| Aim of the task |
Provide again, from the entries below, every line from the one containing "6.8 -15.7 -16.3" through the one containing "39.0 -40.8 -20.9", exactly as written, and no other line.

| Information shown |
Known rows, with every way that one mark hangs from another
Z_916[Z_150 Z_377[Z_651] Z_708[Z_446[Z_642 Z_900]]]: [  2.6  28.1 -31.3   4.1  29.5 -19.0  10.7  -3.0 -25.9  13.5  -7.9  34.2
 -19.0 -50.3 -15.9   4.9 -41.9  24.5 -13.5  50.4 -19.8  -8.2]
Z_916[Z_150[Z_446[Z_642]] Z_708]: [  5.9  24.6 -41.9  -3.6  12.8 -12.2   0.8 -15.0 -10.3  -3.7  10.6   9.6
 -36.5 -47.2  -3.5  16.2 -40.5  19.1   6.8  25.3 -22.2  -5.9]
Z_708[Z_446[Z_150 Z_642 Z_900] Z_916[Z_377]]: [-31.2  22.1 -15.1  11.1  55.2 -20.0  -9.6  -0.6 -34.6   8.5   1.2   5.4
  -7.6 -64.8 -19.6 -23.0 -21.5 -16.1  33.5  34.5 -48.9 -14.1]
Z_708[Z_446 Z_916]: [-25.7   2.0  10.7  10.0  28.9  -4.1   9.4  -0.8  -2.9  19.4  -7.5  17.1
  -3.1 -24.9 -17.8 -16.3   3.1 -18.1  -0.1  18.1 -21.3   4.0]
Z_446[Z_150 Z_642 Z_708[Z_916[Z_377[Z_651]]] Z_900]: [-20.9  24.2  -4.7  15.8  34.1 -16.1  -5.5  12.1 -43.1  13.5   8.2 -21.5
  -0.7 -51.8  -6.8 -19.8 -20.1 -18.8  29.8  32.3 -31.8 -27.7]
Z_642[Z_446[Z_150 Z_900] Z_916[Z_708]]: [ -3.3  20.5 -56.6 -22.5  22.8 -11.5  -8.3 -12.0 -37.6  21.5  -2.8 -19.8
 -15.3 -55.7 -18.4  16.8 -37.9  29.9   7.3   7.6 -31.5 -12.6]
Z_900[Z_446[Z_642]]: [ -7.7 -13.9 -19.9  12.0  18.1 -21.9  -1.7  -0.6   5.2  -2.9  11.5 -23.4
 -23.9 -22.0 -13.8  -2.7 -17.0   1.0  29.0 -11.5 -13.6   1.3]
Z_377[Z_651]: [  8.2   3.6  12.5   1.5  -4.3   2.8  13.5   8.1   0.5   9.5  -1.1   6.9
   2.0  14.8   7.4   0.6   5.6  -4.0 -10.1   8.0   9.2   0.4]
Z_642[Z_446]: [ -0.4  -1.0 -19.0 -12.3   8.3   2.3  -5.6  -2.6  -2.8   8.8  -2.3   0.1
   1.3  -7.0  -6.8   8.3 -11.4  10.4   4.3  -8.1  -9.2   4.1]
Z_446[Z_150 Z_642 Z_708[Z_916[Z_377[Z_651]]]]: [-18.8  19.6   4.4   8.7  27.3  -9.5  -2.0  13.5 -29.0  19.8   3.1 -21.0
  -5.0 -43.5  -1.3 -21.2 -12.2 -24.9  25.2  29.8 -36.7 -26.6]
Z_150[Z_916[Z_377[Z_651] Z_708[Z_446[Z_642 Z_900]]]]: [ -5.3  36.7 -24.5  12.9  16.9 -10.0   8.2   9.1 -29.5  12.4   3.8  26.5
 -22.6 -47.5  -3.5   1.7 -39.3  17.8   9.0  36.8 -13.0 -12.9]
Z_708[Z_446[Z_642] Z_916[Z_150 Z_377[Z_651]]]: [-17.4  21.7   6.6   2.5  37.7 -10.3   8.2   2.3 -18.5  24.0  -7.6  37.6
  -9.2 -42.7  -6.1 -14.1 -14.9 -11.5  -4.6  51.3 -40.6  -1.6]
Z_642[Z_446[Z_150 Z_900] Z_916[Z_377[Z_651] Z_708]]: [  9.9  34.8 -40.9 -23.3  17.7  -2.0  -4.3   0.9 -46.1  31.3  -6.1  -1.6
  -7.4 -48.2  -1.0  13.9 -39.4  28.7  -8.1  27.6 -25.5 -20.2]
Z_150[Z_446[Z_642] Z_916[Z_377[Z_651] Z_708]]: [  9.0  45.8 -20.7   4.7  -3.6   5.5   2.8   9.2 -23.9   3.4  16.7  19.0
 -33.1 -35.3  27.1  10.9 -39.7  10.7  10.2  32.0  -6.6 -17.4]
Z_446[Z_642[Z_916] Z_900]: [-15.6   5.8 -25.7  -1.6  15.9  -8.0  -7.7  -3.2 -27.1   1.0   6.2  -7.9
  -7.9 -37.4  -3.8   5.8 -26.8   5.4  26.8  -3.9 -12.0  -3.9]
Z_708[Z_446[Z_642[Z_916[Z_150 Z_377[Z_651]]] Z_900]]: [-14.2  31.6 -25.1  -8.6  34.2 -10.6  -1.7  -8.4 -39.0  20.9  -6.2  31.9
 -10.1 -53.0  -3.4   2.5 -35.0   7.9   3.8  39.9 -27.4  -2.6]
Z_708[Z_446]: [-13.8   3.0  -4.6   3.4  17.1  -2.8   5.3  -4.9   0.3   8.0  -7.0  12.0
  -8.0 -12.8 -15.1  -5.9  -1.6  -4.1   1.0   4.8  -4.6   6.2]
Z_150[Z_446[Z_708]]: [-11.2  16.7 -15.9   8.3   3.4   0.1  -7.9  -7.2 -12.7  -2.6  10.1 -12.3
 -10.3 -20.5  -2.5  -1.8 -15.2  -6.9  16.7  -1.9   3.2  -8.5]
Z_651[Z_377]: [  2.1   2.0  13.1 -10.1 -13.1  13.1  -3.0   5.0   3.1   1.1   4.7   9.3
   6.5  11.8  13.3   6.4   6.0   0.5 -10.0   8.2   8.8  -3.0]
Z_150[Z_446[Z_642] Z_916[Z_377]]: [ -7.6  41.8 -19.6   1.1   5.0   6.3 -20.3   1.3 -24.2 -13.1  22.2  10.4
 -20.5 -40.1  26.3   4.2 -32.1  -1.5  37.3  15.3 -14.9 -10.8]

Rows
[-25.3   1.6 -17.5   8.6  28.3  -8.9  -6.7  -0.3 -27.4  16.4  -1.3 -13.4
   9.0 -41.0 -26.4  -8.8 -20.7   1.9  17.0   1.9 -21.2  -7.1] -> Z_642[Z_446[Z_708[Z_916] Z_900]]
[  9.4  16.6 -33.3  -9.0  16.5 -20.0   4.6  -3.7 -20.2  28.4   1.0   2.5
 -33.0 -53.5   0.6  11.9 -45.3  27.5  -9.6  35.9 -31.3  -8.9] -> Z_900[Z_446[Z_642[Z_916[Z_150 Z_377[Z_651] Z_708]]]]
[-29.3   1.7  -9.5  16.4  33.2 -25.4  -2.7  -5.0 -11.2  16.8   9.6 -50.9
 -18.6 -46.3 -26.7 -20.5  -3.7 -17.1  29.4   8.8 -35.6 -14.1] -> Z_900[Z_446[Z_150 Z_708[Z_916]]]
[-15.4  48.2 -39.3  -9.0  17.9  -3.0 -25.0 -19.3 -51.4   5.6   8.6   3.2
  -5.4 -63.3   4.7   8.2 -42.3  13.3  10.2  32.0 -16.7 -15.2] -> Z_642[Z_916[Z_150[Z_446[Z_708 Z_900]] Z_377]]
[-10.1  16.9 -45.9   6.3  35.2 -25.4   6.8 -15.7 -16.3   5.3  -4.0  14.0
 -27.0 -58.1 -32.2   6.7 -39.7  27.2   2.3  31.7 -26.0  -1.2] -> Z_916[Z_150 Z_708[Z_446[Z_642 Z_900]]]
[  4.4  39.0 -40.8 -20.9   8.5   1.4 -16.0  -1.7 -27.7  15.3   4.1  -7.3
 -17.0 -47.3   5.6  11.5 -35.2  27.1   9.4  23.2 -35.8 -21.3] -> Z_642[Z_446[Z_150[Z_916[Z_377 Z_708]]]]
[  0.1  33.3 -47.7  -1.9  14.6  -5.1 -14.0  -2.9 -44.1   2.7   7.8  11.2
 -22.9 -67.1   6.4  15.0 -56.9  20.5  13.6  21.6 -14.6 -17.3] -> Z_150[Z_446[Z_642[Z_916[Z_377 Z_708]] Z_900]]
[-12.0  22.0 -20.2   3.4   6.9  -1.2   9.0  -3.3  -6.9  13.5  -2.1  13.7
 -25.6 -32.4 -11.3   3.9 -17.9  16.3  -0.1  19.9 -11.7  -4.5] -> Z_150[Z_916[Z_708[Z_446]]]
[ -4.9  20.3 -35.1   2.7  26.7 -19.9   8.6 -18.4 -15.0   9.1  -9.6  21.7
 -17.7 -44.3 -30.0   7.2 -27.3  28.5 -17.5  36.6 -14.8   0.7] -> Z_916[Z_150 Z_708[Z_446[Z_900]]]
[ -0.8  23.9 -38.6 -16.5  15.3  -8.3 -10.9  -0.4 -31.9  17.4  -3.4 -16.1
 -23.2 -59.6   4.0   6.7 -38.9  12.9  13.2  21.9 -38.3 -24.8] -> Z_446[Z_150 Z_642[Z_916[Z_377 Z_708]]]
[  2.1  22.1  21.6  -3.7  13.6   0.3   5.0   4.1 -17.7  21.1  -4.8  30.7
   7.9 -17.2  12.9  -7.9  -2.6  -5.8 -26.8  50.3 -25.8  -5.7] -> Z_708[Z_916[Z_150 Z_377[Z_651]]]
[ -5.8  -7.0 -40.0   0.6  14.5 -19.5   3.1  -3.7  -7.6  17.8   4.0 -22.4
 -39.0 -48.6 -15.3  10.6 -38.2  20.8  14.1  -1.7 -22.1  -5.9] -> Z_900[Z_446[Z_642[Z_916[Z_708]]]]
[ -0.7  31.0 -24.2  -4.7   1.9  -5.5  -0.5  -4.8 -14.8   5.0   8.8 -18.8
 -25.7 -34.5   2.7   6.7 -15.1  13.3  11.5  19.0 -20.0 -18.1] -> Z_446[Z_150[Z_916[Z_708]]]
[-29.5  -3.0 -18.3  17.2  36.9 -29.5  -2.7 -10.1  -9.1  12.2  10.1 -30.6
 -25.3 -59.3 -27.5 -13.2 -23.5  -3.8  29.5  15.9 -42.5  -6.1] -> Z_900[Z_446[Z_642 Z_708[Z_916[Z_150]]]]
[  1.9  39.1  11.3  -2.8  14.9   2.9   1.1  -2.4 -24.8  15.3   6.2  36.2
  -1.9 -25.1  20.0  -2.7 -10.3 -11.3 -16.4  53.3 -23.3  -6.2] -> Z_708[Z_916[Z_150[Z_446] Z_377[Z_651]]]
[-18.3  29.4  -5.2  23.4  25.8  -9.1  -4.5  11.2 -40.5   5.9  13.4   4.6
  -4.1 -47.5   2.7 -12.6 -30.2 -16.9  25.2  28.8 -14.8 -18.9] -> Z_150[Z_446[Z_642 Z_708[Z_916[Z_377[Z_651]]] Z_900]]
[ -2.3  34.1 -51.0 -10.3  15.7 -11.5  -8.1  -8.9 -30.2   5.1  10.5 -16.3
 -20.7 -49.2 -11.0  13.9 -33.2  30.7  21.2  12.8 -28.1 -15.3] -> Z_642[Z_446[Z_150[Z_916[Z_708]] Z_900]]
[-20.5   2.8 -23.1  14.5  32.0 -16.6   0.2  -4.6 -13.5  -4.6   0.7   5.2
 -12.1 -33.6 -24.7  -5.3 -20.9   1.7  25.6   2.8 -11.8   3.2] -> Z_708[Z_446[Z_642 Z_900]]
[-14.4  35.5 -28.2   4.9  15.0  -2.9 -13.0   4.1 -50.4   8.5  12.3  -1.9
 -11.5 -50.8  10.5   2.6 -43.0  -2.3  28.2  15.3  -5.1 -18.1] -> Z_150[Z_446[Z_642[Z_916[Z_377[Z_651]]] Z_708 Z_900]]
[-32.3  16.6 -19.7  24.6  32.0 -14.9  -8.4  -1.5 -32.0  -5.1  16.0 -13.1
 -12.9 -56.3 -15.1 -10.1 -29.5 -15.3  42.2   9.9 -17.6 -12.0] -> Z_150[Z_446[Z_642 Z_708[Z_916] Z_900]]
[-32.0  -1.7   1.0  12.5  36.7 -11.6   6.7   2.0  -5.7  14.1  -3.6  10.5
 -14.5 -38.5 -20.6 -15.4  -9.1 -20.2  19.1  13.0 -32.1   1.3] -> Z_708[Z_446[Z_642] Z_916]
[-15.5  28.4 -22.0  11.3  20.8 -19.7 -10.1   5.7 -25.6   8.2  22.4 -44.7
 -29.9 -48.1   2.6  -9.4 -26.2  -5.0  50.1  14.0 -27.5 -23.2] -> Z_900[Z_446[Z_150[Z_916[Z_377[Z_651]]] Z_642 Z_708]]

| Completed exercise |
[-10.1  16.9 -45.9   6.3  35.2 -25.4   6.8 -15.7 -16.3   5.3  -4.0  14.0
 -27.0 -58.1 -32.2   6.7 -39.7  27.2   2.3  31.7 -26.0  -1.2] -> Z_916[Z_150 Z_708[Z_446[Z_642 Z_900]]]
[  4.4  39.0 -40.8 -20.9   8.5   1.4 -16.0  -1.7 -27.7  15.3   4.1  -7.3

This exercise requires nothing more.